1 Peter 2:16 (NLT) For you are free, yet you are God’s slaves, so don’t use your freedom as an excuse to do evil.
Did I read that correctly? We’re free yet we’re slaves? When did I sign up for slavery?
This stuff is confusing!
In his book Not a Fan, Kyle Idleman points out that Peter, Paul, James, and Jude all introduce themselves as slaves of God. Follow the links. It’s true. Their bios don’t tout their status as His apostles or their accomplishments on Jesus’ behalf. They voluntarily claim the position of slave. Even Bill Bright, founder of Campus Crusades for Christ who impacted billions of people before his death in 2003, has three words on his tombstone: Slave for Jesus.

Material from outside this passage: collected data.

What can hang from each mark
Z740: Z44 Z725
Z725: Z275 Z555 Z740
Z555: Z44 Z722 Z725
Z44: Z275 Z740
Z722: Z275 Z555 Z740

Known rows, with every way that one mark hangs from another
(Z740 (Z725 Z555)): [  2.6   2.5  15.0   6.4  21.8  -0.1  10.3  13.1  -3.7 -21.7  10.3  30.9
 -18.1   5.9   7.7  27.5 -26.3  20.7  -4.8 -17.6  -0.6  -1.5  -5.4  16.2
  27.3 -14.2 -26.8 -32.1  -4.7 -13.4  12.4 -19.8   4.2  -9.2]
(Z722 (Z555 Z44 Z725) Z740): [-10.1   7.5   2.0  11.7 -30.1   5.6  10.2  -1.9 -39.1 -23.7  18.5  30.3
   1.4 -23.2 -28.3  10.9 -28.0  20.0 -18.0  -6.8  -0.6 -26.9   0.8  16.6
   7.0   0.0 -13.4 -45.4 -21.6   4.3   6.2 -28.0  -0.9   3.5]
(Z44 Z275): [  0.1  -9.3 -27.8 -16.6  20.2  -5.5   5.1   3.8   4.3 -23.3  10.2   8.4
   0.8  -7.7   7.6  15.0  -7.9  23.4   9.7  -3.4   2.7 -19.6   6.5   2.5
  17.0 -19.5  -8.0 -12.8  -2.1 -16.7   6.4   9.5  17.9 -16.1]
(Z722 (Z740 Z725)): [ -7.6  -0.1  10.7 -12.4  10.2   6.8  11.7  -3.3  -9.2 -10.2   5.9  17.3
  16.0   8.4  -7.9  10.8 -31.7  31.6   5.9 -21.8  -7.0 -21.2   1.5  22.8
   8.4   1.6 -19.7 -19.5 -16.1   0.7  10.7 -14.6   6.0   5.3]
(Z740 (Z725 Z275)): [ -0.4  -3.7  12.9 -12.6  23.3  -0.9   4.4   2.6  -7.9 -19.8  12.5  22.4
 -14.9  12.5  21.6  22.8 -27.1  22.5 -10.3 -21.2   2.4 -16.8  -1.5   4.8
  27.7 -14.7 -27.2 -14.6   4.0  -9.4   9.8 -20.1  -6.2  -7.0]
(Z725 (Z555 (Z722 Z275)) (Z740 Z44)): [-10.3  -1.6  18.5  11.8  10.4  16.6 -10.8  18.6 -27.0 -39.7  41.1  38.6
 -11.8 -39.0   2.3  33.5 -25.3   3.0 -33.3 -23.2  19.7 -13.8  -2.8  -2.6
  30.9 -21.2 -33.7 -23.5   3.2  -5.2  20.7 -32.9 -24.4  11.7]
(Z740 (Z725 Z275 (Z555 Z722))): [ -6.4  -5.8  28.7  14.6  12.7  10.6  -7.5  15.9 -33.9 -44.4  38.8  49.7
 -43.0  -0.4   9.0  35.1 -43.0  17.1 -34.1 -38.9  16.3  -6.5   3.3  -2.5
  50.9 -46.5 -46.1 -20.6   2.0 -12.0  15.8 -42.0 -13.3 -11.3]
(Z722 Z275 (Z555 Z44 Z725)): [ -1.4  10.8  -3.5   8.6 -30.5  -3.4   6.1  -4.3 -34.7 -17.3  25.3  39.9
   0.1 -28.5 -14.8  18.1 -13.8  15.1 -22.1  -5.5  -1.0 -34.4 -10.5   4.5
  22.0 -17.1 -18.2 -38.7 -16.6  12.4  10.7 -25.0  -4.3  -1.6]
(Z722 Z275 (Z740 (Z725 (Z555 Z44)))): [-14.9   4.2  22.2  -3.6  -6.7  22.1   1.7  -6.0 -49.2 -27.9  29.8  42.5
   4.2 -24.9 -23.9  11.8 -38.6  23.7 -29.8 -29.9  -8.8 -33.1  -4.3  20.7
  31.1  -9.9 -34.0 -28.5 -12.3  13.7   3.6 -29.5  -1.2  -3.1]
(Z725 (Z740 Z44)): [  7.8  -6.2   7.6  -4.4  29.5   2.5   5.0  10.2   9.1 -20.4   1.5   6.6
   3.2 -18.3   8.7  20.7 -17.1   8.0  -1.8   0.9  11.2  -9.4  -2.3   7.9
   4.2   9.5  -9.7 -26.2  11.0 -21.1  11.9 -10.3 -15.1  16.6]
(Z722 (Z555 (Z725 Z275)) (Z740 Z44)): [ -5.7  16.6   2.8   4.7 -10.9  25.6  -2.6  -3.9 -35.0 -20.3  38.6  12.7
  -5.9 -19.9   7.1  28.5 -27.0   1.7 -28.9 -15.8   8.8 -35.6   2.5  16.9
  16.7  -2.6 -21.1 -24.0  -4.0  12.5   8.6 -29.8 -25.0  11.9]
(Z725 Z275 Z555 (Z740 Z44)): [-10.8  -2.2  19.1  -2.2  35.6  18.2  -6.2  14.4 -24.9 -42.1  29.2  17.5
 -30.1 -22.6  21.6  33.6 -20.6  -3.1 -36.5 -17.1  21.4 -14.1   0.0  -3.2
  32.2  -5.7 -27.7 -21.0  19.2 -24.7   4.1 -22.4 -27.2   1.6]
(Z740 (Z725 (Z555 Z44 Z722))): [  7.7  -7.6  24.1  16.1   2.8   2.1  -2.7  21.8 -28.5 -41.4  16.9  59.7
 -37.2 -15.7 -25.7  23.8 -43.9  18.3 -23.0 -18.6   8.3   4.8   0.9   8.8
  38.7 -38.2 -37.7 -44.3   4.5 -12.2  20.0 -49.7  -5.3   0.6]
(Z555 Z725): [  8.3  -1.8  -7.7   2.6   6.5 -14.4  21.5  11.6   1.5 -23.5   4.8  11.2
  -6.6   1.9   6.1  35.7 -22.6  15.3  -2.4   0.9   3.3  -8.1   5.1   6.2
   8.2 -16.4  -9.3 -31.8  -6.9 -10.6  16.9 -17.7   7.9  -2.5]
(Z740 Z44 Z725): [ 27.7  -1.6   1.9  -9.9  29.4   2.1   8.1   9.5  19.8  -7.6  -0.6  22.7
  -2.1  -4.1   4.7  26.8 -25.6  15.8   8.9  -1.7  -0.2  -8.3  -8.1  22.3
  12.0  -6.7 -19.4 -24.9  19.0   0.8  18.5 -22.3  -7.2  19.9]
(Z740 Z44): [ 18.9  -2.5  -7.7  -2.0  22.8  -2.3   8.2  11.2  15.9 -14.4  -3.3   5.4
   8.0 -10.5   6.2  21.0 -10.3   4.8   7.2   8.4  -0.5 -10.4  -0.5  15.2
   4.1  -3.3  -5.6 -22.6  13.8  -9.9  12.8  -6.5  -5.7  16.2]
(Z725 (Z555 Z44 (Z722 Z275)) Z740): [-19.9 -11.1  29.2  11.7  -4.5   5.5  -6.8  14.5 -50.6 -50.3  32.0  53.3
 -15.6 -42.7 -19.2  19.8 -30.1  14.7 -40.9 -24.7  17.5 -15.2   2.7 -12.8
  37.0 -23.8 -34.1 -32.4  -7.2 -13.6  16.3 -37.8 -11.0  -3.4]
(Z44 Z275 (Z740 (Z725 Z555))): [-10.1   2.6 -18.0 -15.6  23.6   9.7  -7.6  10.2 -16.7 -34.1  31.3  23.6
 -31.6 -14.4   1.6  23.5 -26.6  27.8   1.0 -17.9   5.8 -15.6  -2.1  13.2
  39.0 -19.7 -38.7 -16.0   1.2 -22.2   5.3  -1.1  22.2 -16.0]
(Z555 Z722 (Z725 Z275)): [ -2.9  -8.2   5.4   7.5   1.5  -6.8   3.8  16.0 -25.4 -45.5  31.8  28.6
 -34.3  -3.5  12.9  41.3 -35.5   4.5 -29.8 -19.1  19.7  -7.8  11.4 -11.9
  29.5 -44.1 -22.5 -22.8   0.6  -8.0  25.4 -41.6  -8.3  -3.1]

Rows
[ -9.6  -9.8  15.2   8.6 -16.3  -1.9  -0.5   8.4 -41.3 -45.4  34.1  47.8
 -16.8 -38.4 -21.1  30.2 -40.2  10.6 -36.0 -15.6  19.7 -15.8   0.7 -16.3
  24.4 -29.2 -27.2 -36.2  -8.8  -1.6  23.1 -47.6 -10.6   4.5] => (Z555 Z44 (Z722 Z275) (Z725 Z740))
[-15.2  10.2  17.9   7.7  -8.2  10.3   5.5  -9.2 -18.9   1.4  16.3  27.7
  17.3   2.8  -7.9   6.1 -24.4  40.4  -0.1 -29.4  -8.8 -27.1  -9.1  25.3
  10.6   7.9 -21.8 -23.6 -29.7   8.4   5.9 -13.4  -1.1   2.6] => (Z722 Z555 (Z740 Z725))
[ -7.8   2.9 -33.6  -6.4 -22.1   1.2  -7.3   6.4 -30.4 -35.7  30.5  25.6
 -25.7 -42.7 -20.5  17.4 -17.6  22.1  -6.7   4.9   8.7 -27.6   1.3   6.2
  27.1 -18.0 -21.1 -34.3  -7.8 -13.7   3.1 -10.0  17.5  -8.0] => (Z722 (Z555 (Z44 Z275 Z740) Z725))
[ 10.9   2.6  13.1  15.4   9.7  20.0  -7.3  18.4 -17.1 -24.1  40.2  49.1
 -17.1 -22.7  -2.4  36.7 -39.4   8.5 -23.7 -22.4   4.6 -15.9  -8.8  14.4
  41.4 -36.0 -41.6 -21.0  10.4  13.8  23.9 -41.5 -19.9  13.5] => (Z740 Z44 (Z725 (Z555 (Z722 Z275))))
[ -2.9  -3.2 -19.9  -3.2  -7.7  -0.4  -5.7  -1.7 -19.8 -21.2  13.8  29.6
  -0.6 -32.5 -14.4   3.1  -3.3  28.4  -1.4  -4.0   3.2 -30.0  -1.9   3.3
  22.1 -15.3 -14.8 -30.0  -4.8 -11.5  -2.3  -0.2  11.5 -13.9] => (Z722 (Z555 (Z44 Z275)))
[ -8.3  -5.8   6.8  -8.4 -13.4  -2.3 -13.3   8.7 -26.4 -30.6  27.5  47.8
 -15.3 -32.2 -24.4  16.6 -36.7  24.9 -12.5 -17.3   1.6 -25.1  -4.3   2.8
  31.1 -29.4 -46.3 -19.2  -7.0   4.8  21.4 -30.4   1.2  10.4] => (Z555 (Z44 (Z740 Z725)) (Z722 Z275))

We don’t like this word ‘slave’. Our country’s history and ongoing human trafficking worldwide evoke a strong negative response. It’s repulsive. But the Greek word doulos, which is also translated servant, is used to describe followers of Jesus about 130 times in the New Testament. The original readers heard ‘slave’ every time, not servant.
Idleman also explains that when Jesus is called Lord (capitalized), it is kyrios which is a slavery word - the title given to the owner of the slave. My handy dandy Keyword Study Bible tells me this specific slave owner title is used 635 times in the New Testament.
You are free, yet you are God’s slaves.
This is probably new information for you. It is for me. It has opened my eyes to view many passages in a fresh way. It will take some time to think about.